As of late, I haven’t really thought much about the world right outside my door. In the summer months, Louisiana is hot, muggy, buggy, and wet. I recently heard a friend refer to summer in Louisiana with a particularly visceral simile: “like walking around inside the mouth of a golden retriever.” Accurate, yet grotesque. So rather than risk the humid clutches of Fido’s jaws, I generally hide next to my wall A/C and pray for winter (our second season – we only have two).
However, thanks to Katerina Kern’s class The Art of Memoria, yesterday, I put on my most sweat-wicking shirt, and took a long walk. During the walk, through the lens of this class, I realized that LSU’s University Lake and eastern campus is a near perfect journey through Roman history, from the early years of the Roman Republic (established 509) to the transition to the Empire (established 27 BC), to the schism between the Eastern and Western churches (AD 1054). In Ms. Kern’s class, we learned about what she referred to as both “extended memory palaces” and “landscapes”. These are spatial sites of memoria, in which knowledge is embedded into the landscape using narratives hooks to trigger that knowledge as a person approaches the particular space in which the memory lives.
I won’t here go into the details of building an extended memory palace, though I do recommend purchasing Katerina’s class, and/or buying Lynne Kelly’s book The Memory Code (Chapter 4 covers landscapes) to learn more. I do, however, want to take you on a walk in which the space has been imbued with knowledge.
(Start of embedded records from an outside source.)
A landscape with many valleys, sampled at points; each row gives a point and its height.
From any point a ball takes the steepest step (drop divided by distance) to one of its 6 nearest points. It stops when none of these is lower. Distance is the straight distance between rows; heights are no part of it.
Q405 (h 252): [128  82  96 147 129 139  54 104 110 112 136 147 118  99 120  94 117 121
  88 136 114 145]
Q118 (h 552): [105 155 154 130 173 127 119 142 128 113 187 115 110 141  94 106 135 137
 114 130 118 130]
Q866 (h 345): [116 101  93 144  85 142  40  98 114 159  83 169 197 115 180 126 113  74
  90 178 145 134]
Q980 (h 22): [133 112 117 152 199 119  77 116  66  95 189 140 119  88  90  90 122 119
  95 142  94 146]
Q221 (h 143): [119 117 130 153 178 137  90 126  96 106 172 130 104 128  93 110 119 127
  94 138 110 137]
Q575 (h 432): [120 145 147 138 168 140 117 135 118 107 162 114 120 149 107 121 126 138
 106 130 127 125]
Q566 (h 889): [141 103 105 123  88 136 107 117 111 160  53 160 164 116 170 137 119  83
 159 133 160 129]
Q63 (h 589): [130 133 136  98  72 132 145 136 185 178  26 126 123 153 148 165 103 107
 176 116 188 120]
Q623 (h 141): [145 122 129 131 106 151  90 118 125 107 118 122 128 122 157 123 125 134
 101 120 128 125]
Q235 (h 352): [133  87  67 155  84 146  26  90 124 175  71 174 212 130 206 119  91  74
  74 172 144 136]
Q211 (h 313): [128 144 150  96  72 124 182 158 200 173  36 120 127 168 143 196 103 137
 176 106 162 110]
Q808 (h 306): [119  66  75 152 103 122  18  84 105 157 140 162 152  90 140  96 114  98
  87 154 139 161]
Q246 (h 488): [143 114 127 107  76 131 128 125 162 171  28 142 132 135 146 148 103  94
 167 119 176 127]
Q459 (h 624): [106 148 153 131 181 129 130 134 123 115 215 105 105 137  85 102 138 135
 114 127 121 141]
Q675 (h 54): [138 110 112 116  83 139  96 122 109 149  69 153 161 101 167 132 123  93
 137 125 150 117]
Q601 (h 202): [143 137 131 133 132 119 186 137 137 117 122 106 126 146 129 139 138 143
 156 117 133 118]
Q928 (h 115): [106 176 164 109 159 114 189 154 138 120 173  97 128 154 109 129 162 158
 157 128 106 113]
Q411 (h 208): [134 109 121 128 104 141  65 116 121 126 124 137 125 103 149 119 119 118
  93 128 133 134]
Q252 (h 426): [128 101  96 134  79 149  58 100 114 165  70 171 187 116 184 129 120  85
 103 168 151 133]
Q386 (h 234): [129  91 110 135 110 139  51 102 114 119 126 147 122  99 138 107 124 121
  90 132 130 142]
Q975 (h 139): [130 110 115 124  78 140  69 109 115 151  80 161 173 102 173 127 130  93
 121 148 150 139]
Q922 (h 444): [129 142 145  96  72 127 170 163 196 173  31 116 124 160 136 185 105 129
 170 104 174 113]
Q367 (h 353): [147 111 118 110  88 126 116 127 116 145  72 136 151 108 159 139 122 100
 147 113 155 126]
Q120 (h 501): [132 123 138 107  86 125 149 138 174 162  44 122 112 144 137 162 104 106
 168 106 175 123]
Q562 (h 292): [115  59  84 157 109 125  23  85  99 149 146 159 146  92 133  91 112 105
  89 149 126 158]
Q73 (h 299): [130  72  81 158 146 129  41  94  84 117 154 156 129  87 124  91 119 124
  90 139 100 144]
Q344 (h 57): [131 155 154  91  64 116 206 172 197 153  45 123 126 169 137 208 117 152
 179 105 158 102]
Q855 (h 186): [ 99 179 164 102 167 128 177 149 153 106 203  98 116 144  99 115 157 166
 135 118  98 116]
Q393 (h 160): [146 150 130 140 123 131 159 128 128 112 125 107 126 142 139 140 132 142
 139 117 129 111]
Q163 (h 89): [134 168 144 138 145 128 173 144 129 115 140 104 128 145 129 138 145 147
 137 121 124 113]
Q353 (h 343): [126 108 124 151 159 142  84 115 106 103 153 138 108 124 102 106 118 131
  91 132 108 141]
Q297 (h 515): [149 106 113 116  81 132 122 125 136 159  48 143 150 123 145 143 113  98
 170 123 170 130]
Q555 (h 258): [125 115 124 150 139 148  78 125 115  98 141 131 112 130 123 118 117 127
  95 127 117 132]
Q224 (h 265): [130 106 121 119  85 147  59 110 126 130 110 146 143 101 157 125 127 113
  98 138 135 130]
Q337 (h 219): [103 187 164  92 155 124 202 155 145 107 200 100 116 137 102 123 172 172
 149 108  86 116]
Q202 (h 207): [133 153 144 140 144 133 137 141 131 111 138 115 123 144 131 130 136 146
 114 124 117 116]
Q301 (h 329): [140 123 133 118  91 114 168 131 156 149  69 117 110 132 136 166 107 108
 163 100 158 122]
Q290 (h 380): [141 129 130 134 114 116 200 137 141 133 111 110 112 142 128 155 119 131
 162 108 150 118]
Q169 (h 561): [126 113 101 156 199 109  49 100  62  83 197 148 142  70 123  81 129 115
  58 151  69 144]
Q192 (h 257): [104 176 166  80 148 122 232 158 146 109 181 103 118 142  96 128 166 179
 173 107  92 116]
Q121 (h 399): [ 96 168 160 110 168 132 151 152 135 114 223 107 105 142  89 108 147 152
 115 122 112 129]
Q955 (h 425): [138 144 149 106  80 117 207 152 203 150  74 121 104 159 129 188 108 142
 162 115 157 112]
Q652 (h 99): [150 135 129 132 117 133 137 131 128 113 117 112 125 120 148 142 127 134
 121 110 128 111]
Q200 (h 130): [131 130 129 145 145 142 101 122 124  95 142 121 117 137 122 123 127 135
  96 131 118 133]
Q625 (h 145): [146 119 119 120  92 134 106 128 121 129  99 123 141 104 165 131 126 122
 127 112 142 127]
Q532 (h 275): [122  69  87 158 126 134  38  94  93 129 138 155 124  91 127  93 123 119
  96 142 111 150]
Q914 (h 394): [118 128 139 151 180 136 104 128 103 108 182 123 103 129  96 107 123 127
 100 141 113 140]
Q581 (h 523): [141  97  80 141  79 147  61 101 117 166  55 177 199 126 194 131 112  87
 112 165 149 136]
Q583 (h 303): [134 103 116 150 181 125  82 115  77 107 169 143 116 104  94 100 113 122
  90 142  98 140]
Q311 (h 32): [151 123 122 126 103 134 125 127 118 120 101 122 127 120 162 140 117 127
 131 109 143 111]
Q871 (h 90): [137 141 148  94  77 122 192 157 207 161  59 118 112 157 138 191 104 131
 170 106 164 111]
Q195 (h 661): [138 144 142 122 109 120 231 133 194 138 102 113  92 166 116 161 128 158
 169 121 152 123]
Q704 (h 119): [103 166 169  66 151 110 252 161 156 107 169 114 109 150  83 126 173 178
 188 115  97 123]
Q24 (h 342): [107 187 154  69 150 121 251 160 150  86 193 105 103 134  82 133 169 183
 177 104  85 121]
Q548 (h 173): [ 99 180 164 105 167 129 170 157 139 116 194 102 118 146 103 123 165 156
 124 121 110 126]
Q327 (h 232): [148 120 120 118  98 116 172 131 151 144  93 114 116 130 135 160 106 110
 163  94 146 116]
Q381 (h 259): [112 163 158  87 149 114 249 158 155 131 157 104 106 159  91 130 163 164
 196 116 113 119]
Q31 (h 161): [143 139 130 145 136 144 130 132 124 109 122 116 120 138 141 132 129 146
 107 117 126 118]
Q456 (h 156): [117 175 155 106 147 113 214 147 139 132 162 105 126 153 109 119 166 164
 165 126 107 109]
Q851 (h 791): [133 106  93 134  83 142  81 107 106 164  59 167 193 122 184 129 128  91
 130 157 152 129]
Q905 (h 367): [142 112 120 116  91 122 137 129 132 156  64 131 131 113 143 149 109  98
 165 104 162 119]
Q986 (h 262): [127 123 117 155 199 108  77 107  57  95 204 146 127  83 105  89 126 115
  93 147  85 149]
Q499 (h 554): [127 125 137 101  82 114 175 146 186 156  60 118 111 154 122 177  98 123
 157  94 164 118]
Q734 (h 228): [141 128 125 142 130 149 105 129 119 103 131 120 112 128 137 122 124 132
  97 122 125 127]
Q653 (h 238): [136 139 137 144 142 145 119 133 121 101 138 115 121 133 133 128 128 138
 101 124 124 125]
Q342 (h 443): [124 107 100 129  85 140  51 108 117 158  82 164 186 106 176 123 131  88
 106 157 152 137]
Q416 (h 261): [122  65  94 149 101 130  40  96 110 139 133 156 145  99 139  96 119 105
  89 144 133 150]
Q911 (h 679): [140 137 143 121 101 113 210 144 189 140  97 113  95 158 119 175 112 150
 167 113 150 119]
Q813 (h 555): [128  96  98 160 190 119  48 103  62  98 166 153 138  77 116  89 131 110
  78 149  75 139]
Q861 (h 142): [132 160 142 147 149 115 190 143 131 122 135 103 127 156 121 133 146 149
 154 122 119 107]
Q151 (h 137): [123 166 154 132 152 117 172 142 132 118 149 102 131 148 122 132 151 147
 140 126 111 111]
Q557 (h 260): [122  84 105 132  92 146  35 105 123 145 128 156 150  98 153 112 122 107
  90 154 142 149]
Q330 (h 357): [139 117 119 109  88 140  86 119 114 133  93 142 147 102 170 134 136 104
 121 124 143 129]
Q785 (h 290): [123 152 158 120 140 113 231 148 151 136 122 106 108 161 101 133 158 165
 189 125 126 117]
Q219 (h 138): [152 119 121 130 100 124 164 140 132 128  96 116 118 125 142 158 119 114
 152 102 145 116]
Q448 (h 320): [119  87  88 145  97 140  22  89 121 162  98 162 193 115 162 118 105  77
  89 171 153 149]
Q22 (h 371): [129 107 104 156 199 114  62 109  59  91 169 150 124  89 108  89 126 116
  84 148  83 142]
Q494 (h 361): [119 155 153 100 139 113 249 154 175 141 127 112  96 170  92 126 160 165
 190 130 126 123]
Q467 (h 368): [119 136 130 140 201 120 103 127  75 109 209 129 111 111  88  90 124 122
 111 137 109 141]
Q865 (h 203): [136 104 115 143 118 157  73 119 119 106 130 135 117 121 131 118 119 132
  90 128 124 130]
Q651 (h 61): [154 134 135 122 112 136 115 130 121 108 116 118 128 122 153 135 128 135
 115 105 126 118]
Q25 (h 362): [126 108 115 150 173 140  84 118  86 107 167 144 114 115  92 100 119 122
  98 137 104 152]
Q591 (h 285): [129 132 128 148 201 103  90 116  58 104 223 136 123  91  96  84 127 123
  97 139  92 149]
Q572 (h 253): [116 162 156 136 168 134 142 143 126 112 158 101 127 150 120 125 145 150
 120 128 124 118]
Q33 (h 294): [128 147 147 127 134 109 224 141 147 135 129 101 111 158 111 146 147 155
 177 128 126 113]
Q449 (h 293): [142 135 137 138 135 111 203 136 132 126 118 106 111 150 128 147 136 142
 159 115 139 113]
Q341 (h 200): [126 164 157 121 145 118 220 139 138 133 146 105 120 162 120 139 152 162
 173 124 109 112]
Q739 (h 467): [137 154 149 111  79 119 229 153 213 142  92 111  94 168 122 182 121 156
 167 121 153 122]
Q335 (h 69): [103 181 157 107 164 117 180 151 145 117 182  96 132 150 107 126 162 157
 139 123 107 113]
Q158 (h 419): [128 142 116 159 207 114  55 101  55  81 220 150 136  71 118  72 135 110
  70 146  79 147]
Q959 (h 500): [113 135 144 139 189 120 122 131  90 119 222 120 107 123  84  90 127 130
 118 131 111 147]
Q516 (h 440): [147 122 137 115  97 112 188 144 166 138  84 117 109 137 123 169 108 119
 162  99 163 120]
Q124 (h 447): [125 132 132 153 169 146  99 125 118 107 162 120 101 137  99 108 113 131
  91 135 121 141]
Q385 (h 363): [129  76  76 158 158 121  42  95  69 119 152 147 139  87 122  94 125 124
  92 144  92 146]
Q332 (h 297): [113  78  86 147  90 136  27  89 112 167 120 167 173 100 154 113 102  86
  85 167 140 156]
Q98 (h 125): [107 173 153 119 166 124 170 155 136 119 173 108 131 152 113 128 161 154
 136 122 110 116]
Q451 (h 414): [118 151 162 120 126 112 240 152 182 137 124 108  91 176 102 141 153 171
 193 131 128 119]

For each start below, name the point where the ball stops.
Q808 => Q311
Q235 => Q311
Q866 => Q311
Q562 => Q311

Call two points neighbours if one is among the 6 nearest of the other. Go from one point of each pair to the other, from neighbour to neighbour, staying as low as possible. Name the highest point that can't be avoided.
Q704, Q311 => Q393
Q163, Q335 => Q151
Q163, Q704 => Q456
Q221, Q980 => Q583
Q311, Q675 => Q625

First of all, looking at the bird’s eye view of the lake, it is hard to miss the striking similarity between the heeled boot shape of the lake and the boot shape of Italy, though I think Italy would be called a tall boot, while the LSU lake would be called an ankle boot. Fashion dierences aside, our walk begins at this first red “x”.
Along this walk, there are several outroads around this upper boot part that lead away from the lake. The name of each road ends in “dale”, which is a word synonymous with “valley”. My mind associates “valley” with “valley of the shadow of death”, which seems a good analogy to war. The Roman Republic was largely characterized by war, both foreign and civil. So, on my walk, I placed knowledge about each of the wars (Punic and Macedonian) on each street.
Then, there are two points on which the boot appears to make contact with the ground. This brought to mind an imagination of civil war, which feels to citizens like getting crushed by the shoes of your own homeland. Thus, at each point where the boot touches the ground, I placed the two major periods of civil war during the Republic.
As you round the tip of the boot, there is a large white house with grand Corinthian columns . My mind quickly associated this house with the Roman forum, in which Caesar was murdered on the Ides of March in 44 BC. Then, beginning at the “x”, there is an imposing row of palatial sorority houses. Though the houses are marked with Greek letters, it is not hard to imagine an emperor of Rome residing within. There are 12 sorority houses along this stretch of road, and 12 emperors of Rome from 27 – 96 AD. I placed one emperor into each house. Once you pass the row of sorority houses, there are 17 fraternity houses. These houses are also magnicent, though they are dingier and dirtier than the sorority houses, and have obvious male touches, like basketball hoops and broken windows. Amazingly, there were 17 emperors of Roman between 96 AD and the rule of Justinian the Great from 527-565. So I placed one emperor, including Justinian the Great, into each house.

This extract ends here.